Access the Airflow web interface (usually via a LoadBalancer IP or port-forward):

kubectl port-forward svc/airflow-webserver 8080:8080

Open your browser and navigate to http://localhost:8080 to confirm that the webserver is up and running.

Conclusion

Using the Official Helm Chart for Apache Airflow on Kubernetes simplifies the deployment process while ensuring you benefit from the latest features and official support. Whether you’re a beginner or an expert, this guide covers all necessary steps, from adding the repository to customizing and verifying your deployment.

Frequently Asked Questions (FAQs)

What is the difference between the Official and Community Airflow Helm Charts?

The Official Helm Chart is maintained by the Apache Airflow team and always aligns with the latest upstream releases, while the User Community Helm Chart often includes customizations contributed by users, which might offer extended features but can sometimes lag behind official updates.

How do I customize my Apache Airflow deployment using Helm?
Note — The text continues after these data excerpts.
(in the rows, 128 means zero)
The rows below come in pairs that one turn or mirror swaps. Which row does each named row swap with?
Q554: [141 117 121 122 121 135 139 110 130 160 131 139 118 103 162 125 136]
Q324: [160 115 131 140  98 110 150 130 151 167 144 145 150 124 161 109 117]
Q34: [144 120 133 123 115 116 142 107 125 160 146 142 127 102 118 137 137]
Q35: [114  99 131 112 103 120 154 114 108 155 128 149 148 118 157 112 125]
Q577: [126 143 117 128 114 112 165 127 144 154 136 145 164 142 131 139 133]
Q460: [124 116 121 140 133 124 143 130 140 145 130 133 132 136 160 119 139]
Q975: [136 121 120 121 114  98 164  92 135 137 127 123 137 105 144 114 136]
Q279: [143 136 118 118 117  98 163 120 117 158 162 142 134 103 152 112 142]
Q263: [152 141 121 126 106 100 145 113 127 157 154 137 152 147 162 132 115]
Q974: [118 126 151 112  86 111 169 118 129 158 143 129 143 113 135 122 136]
Q268: [142 125 120 125 123 131 128 104 132 158 129 138 128 107 154 120 142]
Q452: [139 134 122 140 110 131 165 107 131 169 145 130 151 116 141 159 114]
Q698: [140 123 121 130 121 131 128 107 131 157 136 138 118 105 156 126 134]
Q456: [142 101 124 134 126  98 170 117 113 168 151 152 153 110 145 115 111]
Q191: [158 118 130 141  97 112 159 132 149 172 150 138 144 116 166 109 129]
Q12: [122 139 123 135  86 101 152 123 122 154 124 126 142 119 159 136 106]
Q378: [153 131 120 131 106 107 159 128 145 176 157 135 141 102 168 111 131]
Q377: [132 140 128 141 108 124 156 108 124 173 148 128 150 113 131 154 117]
Q386: [115 132 122 118 125  98 153 108 112 147 131 139 138 111 138 117 108]
Q383: [143  99 117 130 124  99 167 110 112 168 149 155 152 124 150 125 111]
Q743: [146 113 113 121 123  96 156 102 122 171 153 148 149 130 156 133 105]
Q812: [154 111 122 137 111 116 170 120 126 153 139 147 167 150 159 130 123]
Q534: [116 123 141 114 129 112 147 132 127 156 139 133 125 127 151 112 142]
Q829: [119 103 134 112  93 113 169 118 131 175 147 138 147 122 125 122 124]
Q271: [142 104 135 125 102 113 172 140 120 162 152 147 127 112 152 112 142]
Q524: [134 120 136 128  84 126 174 114 148 155 137 132 171 123 144 120 132]
Q867: [144 141 129 150 119 128 131 120 122 161 130 130 161 119 154 136 127]
Q695: [115 120 114 120 121 127 142 113 122 164 127 144 167 119 156 103 130]
Q938: [137 151 129 131  99 109 151 119 157 146 132 125 146 119 145 113 120]
Q87: [155 120 116 142 112 126 174 113 126 157 141 142 161 139 156 146 121]
Q422: [122 120 120 143 115 111 176 135 135 159 143 140 135 129 125 146 121]
Q650: [131 113 122 142 133 123 148 131 143 146 125 134 129 133 160 115 138]
Q267: [122 120 139 116  91 121 157 113 146 174 153 127 153 124 125 121 124]
Q137: [135 129 127 120 113  97 168  99 131 137 129 125 150 104 149 108 141]
Q922: [117 124 119 141 115 114 172 133 138 156 149 139 135 127 123 145 129]
Q264: [124 127 122 118 107 118 151 108 123 143 114 147 170 134 160 116 134]
Q566: [127 115 119 127 111 129 151 120 134 164 123 136 172 129 166 102 135]
Q919: [136 139 120 147 115 126 157 105 130 165 149 130 149 110 136 155 118]
Q890: [146 106 131 124 107 126 162 130 120 162 147 143 114 109 162 120 139]
Q370: [123 136 129 124  82  96 149 122 121 152 126 135 144 126 154 131 107]

Q938 swaps with Q386
Q890 swaps with Q87
Q922 swaps with Q460
Q12 swaps with Q975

Customize your deployment by creating or modifying a values.yaml file. You can adjust resource allocations, enable or disable certain components, and set configurations for the executor, database, and more.

What are the prerequisites for installing Airflow on Kubernetes?

You need a running Kubernetes cluster, Helm installed on your machine, and proper configuration of kubectl to interact with your cluster. Ensure you have the necessary access permissions and a configured environment before starting the installation.

Where can I find more detailed documentation on the Official Helm Chart for Airflow?

The detailed documentation for the Official Helm Chart is available on the Apache Airflow documentation site and the GitHub repository.